Rice University Researchers Induce Superplasticity in 2D Materials

Researchers from Rice University have been analyzing the characteristics of a 2D dichalcogenide - molybdenum disulfide - and discovered that its atomically thin layers could adopt the characteristics of plastic in the presence of a sulfur-infused gas at a specific pressure and temperature.

Calculations by Rice University scientists show that a two-dimensional layer of molybdenum disulfide can become superplastic by changing its environmental conditions. In an atmosphere with sulfur and under the right temperature and pressure, the energy barrier is lowered, allowing dislocations along the grain boundaries to shift and changing the material’s properties.

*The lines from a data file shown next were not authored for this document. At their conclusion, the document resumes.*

Below is a small trained network, with its code and all its weights. Each question gives an input and a target symbol and asks what happens when units are switched off, that is, made to give their printed mean instead of their output.

import numpy as np


def w(rows, s, z=0):
    codes = np.array(rows[::2]) - 128.0
    scale = np.full(codes.shape[1], s)
    scale[-1] = z or s
    return codes * scale


def f(y):
    return np.maximum(y, 0)


def softmax(a):
    e = np.exp(a - a.max(-1, keepdims=True))
    return e / e.sum(-1, keepdims=True)


def log_softmax(a):
    a = a - a.max(-1, keepdims=True)
    return a - np.log(np.exp(a).sum(-1, keepdims=True))


def net(x, mask):
    ids = ['αβγδεζξπφ'.index(c) for c in x.split()]
    T = len(ids)
    res = E[ids] + P[:T]
    u = 0
    for l in range(2):
        r = res
        for j in range(2):
            rows = slice(2 * j, 2 * j + 2)
            q, k, v = (r @ M[l][rows].T for M in (Q, K, V))
            z = softmax(np.where(np.tri(T) > 0, q @ k.T / 2**0.5, -1e9)) @ v
            o = O[l][rows]
            res = res + np.where(mask[u + j], z, o[:, -1]) @ o[:, :-1]
        u += 2
        y = f(res @ A[l][:, :-1].T + A[l][:, -1])
        res = res + np.where(mask[u : u + 4], y, B[l][:, -1]) @ B[l][:, :-1]
        u += 4
    return log_softmax(res[-1] @ U[:, :-1].T + U[:, -1])


Q, K, V, O, A, B = {}, {}, {}, {}, {}, {}
E = w([
[224,174,107,95,131],'α',
[102,156,139,143,205],'β',
[183,136,130,113,120],'γ',
[82,117,193,173,166],'δ',
[150,124,127,108,79],'ε',
[106,97,172,63,253],'ζ',
[84,95,147,188,102],'ξ',
[154,235,134,184,80],'π',
[161,98,42,181,163],'φ',
],0.016)
P = w([
[251,104,226,171,104],'0',
[161,172,125,128,162],'1',
[152,184,99,132,170],'2',
[143,179,85,145,175],'3',
[151,182,67,147,161],'4',
[143,176,67,155,163],'5',
[158,172,59,163,160],'6',
[151,159,52,168,148],'7',
[148,147,64,186,154],'8',
[154,137,42,182,144],'9',
[157,151,45,187,142],'10',
[163,140,64,168,156],'11',
],0.012)
Q[0] = w([
[129,88,120,82,35],'0.h0',
[49,106,179,8,84],'0.h0',
[162,156,154,190,183],'0.h1',
[117,158,162,122,112],'0.h1',
],0.012)
K[0] = w([
[80,163,100,7,138],'0.h0',
[65,211,25,178,192],'0.h0',
[199,156,142,194,181],'0.h1',
[105,138,159,78,184],'0.h1',
],0.011)
V[0] = w([
[153,56,100,2,83],'0.h0',
[128,86,196,134,145],'0.h0',
[108,93,176,113,173],'0.h1',
[202,216,138,191,214],'0.h1',
],0.0079)
O[0] = w([
[126,196,212,156,162,82],'0.h0',
[153,65,187,101,2,181],'0.h0',
[116,39,136,75,110,109],'0.h1',
[35,105,88,23,144,245],'0.h1',
],0.009,0.013)
A[0] = w([
[1,103,147,104,130,221],'0.n0',
[218,127,125,65,143,215],'0.n1',
[108,125,156,58,190,254],'0.n2',
[161,192,101,91,97,14],'0.n3',
],0.0078,0.003)
B[0] = w([
[167,220,94,73,89,254],'0.n0',
[64,255,112,163,103,202],'0.n1',
[168,184,56,126,60,234],'0.n2',
[28,71,124,59,196,164],'0.n3',
],0.0069,0.0076)
Q[1] = w([
[153,97,251,201,188],'1.h0',
[129,151,81,148,126],'1.h0',
[91,202,132,112,31],'1.h1',
[145,89,181,119,143],'1.h1',
],0.012)
K[1] = w([
[46,125,2,70,158],'1.h0',
[113,41,121,154,119],'1.h0',
[29,82,64,183,136],'1.h1',
[246,146,110,73,131],'1.h1',
],0.0094)
V[1] = w([
[74,151,82,2,143],'1.h0',
[163,85,53,88,146],'1.h0',
[226,182,87,122,194],'1.h1',
[105,196,177,130,118],'1.h1',
],0.011)
O[1] = w([
[142,87,2,116,60,255],'1.h0',
[182,79,192,30,115,140],'1.h0',
[226,82,77,165,182,120],'1.h1',
[183,148,197,122,100,107],'1.h1',
],0.011,0.0073)
A[1] = w([
[82,163,160,190,237,92],'1.n0',
[123,241,112,42,152,70],'1.n1',
[3,250,36,127,54,253],'1.n2',
[174,59,107,86,38,44],'1.n3',
],0.0061,0.0051)
B[1] = w([
[90,118,10,136,121,141],'1.n0',
[97,109,126,161,80,164],'1.n1',
[157,84,190,158,134,253],'1.n2',
[73,221,158,149,164,177],'1.n3',
],0.012,0.03)
U = w([
[101,202,136,178,109,3],'α',
[135,132,175,20,177,173],'β',
[165,107,132,167,74,95],'γ',
[34,119,177,93,153,79],'δ',
[195,95,207,180,129,134],'ε',
[32,178,88,72,59,9],'ζ',
[68,2,178,138,86,57],'ξ',
[100,130,145,143,47,228],'π',
[84,42,111,137,113,210],'φ',
],0.0063,0.0069)

Each question gives the input, a string of symbols that net reads in full, and the target symbol t.
The units are the heads (2 rows each of Q, K, V and O) and the neurons (one row each of A and B). Each row of codes is followed by its name. A weight is (code - 128) times the scale printed after its matrix; where a second scale follows, it is the last column's (O, A, B and U).
mask holds one flag per unit, layer by layer, with each layer's heads first. A switched-off unit (its flag False) gives its mean, the last column of its rows in O or B, instead of its output. The means were averaged over made-up inputs and are rounded, as every weight is.
A unit's drop is (log p(t) with every unit on - log p(t) with that unit switched off) / (log p(t) with every unit on - log p(t) with every unit switched off).
The circuit of an input: a set's keep is (log p(t) with only the set's units on - log p(t) with every unit switched off) / (log p(t) with every unit on - log p(t) with every unit switched off). Starting from all 12 units, units are removed one at a time, each time the one whose removal leaves the highest keep (on an exact tie, the one counted first), for as long as the keep stays at least 0.8.
circuit, biggest first: the units of the circuit, biggest drop first
unit that matters most: the unit with the biggest drop
k most important neurons: the k neurons with the biggest drops, biggest first
top k neurons in layer l: the k neurons of layer l with the biggest drops, biggest first
which heads matter: for each layer, one digit per head in row order, 1 if its drop is at least 0.15 and else 0, layers parted by /
drop when u is switched off: that unit's drop, to one decimal
input δ ζ ξ ζ ζ φ δ φ ζ π, target φ: circuit, biggest first => (1.h1, 0.n0)
input ε φ π β, target α: which heads matter => 11 / 11
input π ζ α π ζ ε φ β π α, target φ: most important neuron => (0.n1)
input δ ε π γ ζ δ ξ π α, target ξ: which heads matter => 10 / 01
input π γ α δ π δ δ φ ζ φ γ, target φ: circuit, biggest first => (1.h1, 0.n0, 0.h0)
input β δ ζ, target ζ: 2 most important neurons => (1.n3, 0.n0)
input π δ ζ, target π: circuit, biggest first => (0.n2, 1.n1, 1.h1)
input π φ φ γ β, target φ: circuit, biggest first => (1.h1, 0.h0)
input ζ ξ γ π ζ γ δ π β β ζ, target π: 2 most important neurons => (0.n2, 0.n0)
input δ α φ π π, target ξ: which heads matter => 10 / 01
input π φ φ ξ π ε α φ γ α, target φ: top 2 neurons in layer 0 => (0.n0, 0.n1)
input φ δ π φ, target β: top 3 neurons in layer 1 => (1.n2, 1.n1, 1.n0)
input δ π π π ζ ξ, target ξ: drop when 1.h1 is switched off => 0.9
input π δ β δ β β γ ξ α ζ γ π, target φ: unit that matters most => 0.h0
input δ δ β ε ξ, target ξ: drop when 1.n1 is switched off => -0.1
input δ ζ γ ε ξ π, target ξ: drop when 0.n1 is switched off => 0.0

S2 refers to a disulfur molecule; VS2 is a two-sulfur-atom vacancy. (Credit: Xiaolong Zou/Rice University)

The Rice research team was led by Boris Yakobson, theoretical physicist, and Xiaolong Zou, postdoctoral researcher. Their finding showed that molybdenum disulfide could be deformed without necessarily breaking it. This could be of immense interest to materials scientists working on 2D materials. The study has been published in the American Chemical Society journal Nano Letters.

The key reason for choosing molybdenum disulfide, an already well-researched material thanks to its semiconducting properties, for this study was the interesting structure of its grain boundaries. While 2D materials such as graphene are flat sheets, 2D molybdenum disulfide has molybdenum atoms sandwiched between two sulfur layers.

During growth in a furnace, two sheets tend to join at different angles, and the atoms located at the perimeter are forced to form “defective” arrangements at the juncture where they meet. These arrangements are termed as dislocations. The researchers explained that by controlling the gas medium environmentally, it could be possible to boost the movement of these arrangements. This in turn could provide superplasticity to the material, thereby enabling deformation of the material well past its typical breaking point.

Yakobson observed that though metal pipes can be bent, with further environmental changes the material becomes brittle again.

Generally, the coupling of chemistry and mechanics is quite rare and scientifically difficult to understand. Corrosion is the best example of how chemistry affects mechanical behavior, and the science of corrosion is still in development.

Yakobson

The Rice team pinpointed two mechanisms for molybdenum disulfide by which activation energy barriers can be surpassed and superplasticity can be attained. In the first mechanism, only a single atom of molybdenum in a dislocation moves under the influence of external forces. This is called direct rebonding. The second mechanism is known as bond rotation, where multiple atoms move in opposite directions. The researchers observed that direct rebonding had much lower barrier than that of bond rotation.

Through the rebonding path, the mobility of this defect changes by several orders of magnitude. We know from the mechanics of materials that brittle or ductile qualities are defined by the mobility of these dislocations. What we show is that we can affect the tangible property, the stretchability, of the material.

Yakobson

Yakobson stated that the plasticity of dichalcogenides could be further tuned, and that the deformations can be removed from a 2D dichalcogenide sheet by tweaking the dislocations “to allow them to rapidly diffuse away and vanish or to form interesting aggregated states.”

This would then enable simpler methods for dichalcogenides manufacture with specific mechanical or electrical properties to suit different applications.

We think of these two-dimensional materials as an open canvas, theoretically speaking. You can very quickly read and write changes to them. Bulk materials don’t have this openness, but here, every atom is in immediate proximity to the environment.

Rice graduate student Mingjie Liu and Zhiming Shi, an exchange graduate student in Yakobson’s group from Jilin University, Changchun, China, are co-authors of the paper. Yakobson is Rice’s Karl F. Hasselmann Professor of Materials Science and NanoEngineering, a professor of chemistry and a member of Rice’s Richard E. Smalley Institute for Nanoscale Science and Technology.

A multidisciplinary university research initiative grant through the United States Army Research Office and the Robert Welch Foundation supported the research. The researchers utilized the National Science Foundation-supported DAVinCI supercomputer administered by Rice’s Ken Kennedy Institute for Information Technology.